Each row was made from one walk, in order. Every step used is in the known rows, and no mark comes twice. Write each row's walk.
Known rows:
sivus zomab tuke mazi tefev: [  9   2  11  -8 -35  11  21   7   8  18 -21  15 -29  -7   4   2 -19 -21
  17   4  10]
zomab mazi: [ 16 -13  10 -13 -29  -9  27 -12  -7 -29  15  15  -5  33  -8   9   2  29
   0  10 -24]
mazi sivus zomab tuke: [-11  -4  13  17  17  13  -3 -19  26   8 -28 -19 -24  27   3 -15  25 -23
  29  -1  20]
sivus tuke mazi: [-34  -3 -15 -24  -4 -36  12  54  -7  18 -10 -10 -22   0  -4  26  10   9
  20  -8 -12]
tuke zomab mazi: [ 18  -8  15  30 -37 -12  26 -16   2 -34  20  31   9  17 -22  -1 -14  11
   6   6  -9]
tuke zomab: [-10  -6  -4  36  -5 -23 -15 -11  -6  -5  27  23  17  12 -22   0 -10  -4
  -2  -2  -3]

.....

▶ **Description of the task**
All the records above must be transcribed without a single change to any word.

▶ **Expected answer**
Each row was made from one walk, in order. Every step used is in the known rows, and no mark comes twice. Write each row's walk.
Known rows:
sivus zomab tuke mazi tefev: [  9   2  11  -8 -35  11  21   7   8  18 -21  15 -29  -7   4   2 -19 -21
  17   4  10]
zomab mazi: [ 16 -13  10 -13 -29  -9  27 -12  -7 -29  15  15  -5  33  -8   9   2  29
   0  10 -24]
mazi sivus zomab tuke: [-11  -4  13  17  17  13  -3 -19  26   8 -28 -19 -24  27   3 -15  25 -23
  29  -1  20]
sivus tuke mazi: [-34  -3 -15 -24  -4 -36  12  54  -7  18 -10 -10 -22   0  -4  26  10   9
  20  -8 -12]
tuke zomab mazi: [ 18  -8  15  30 -37 -12  26 -16   2 -34  20  31   9  17 -22  -1 -14  11
   6   6  -9]
tuke zomab: [-10  -6  -4  36  -5 -23 -15 -11  -6  -5  27  23  17  12 -22   0 -10  -4
  -2  -2  -3]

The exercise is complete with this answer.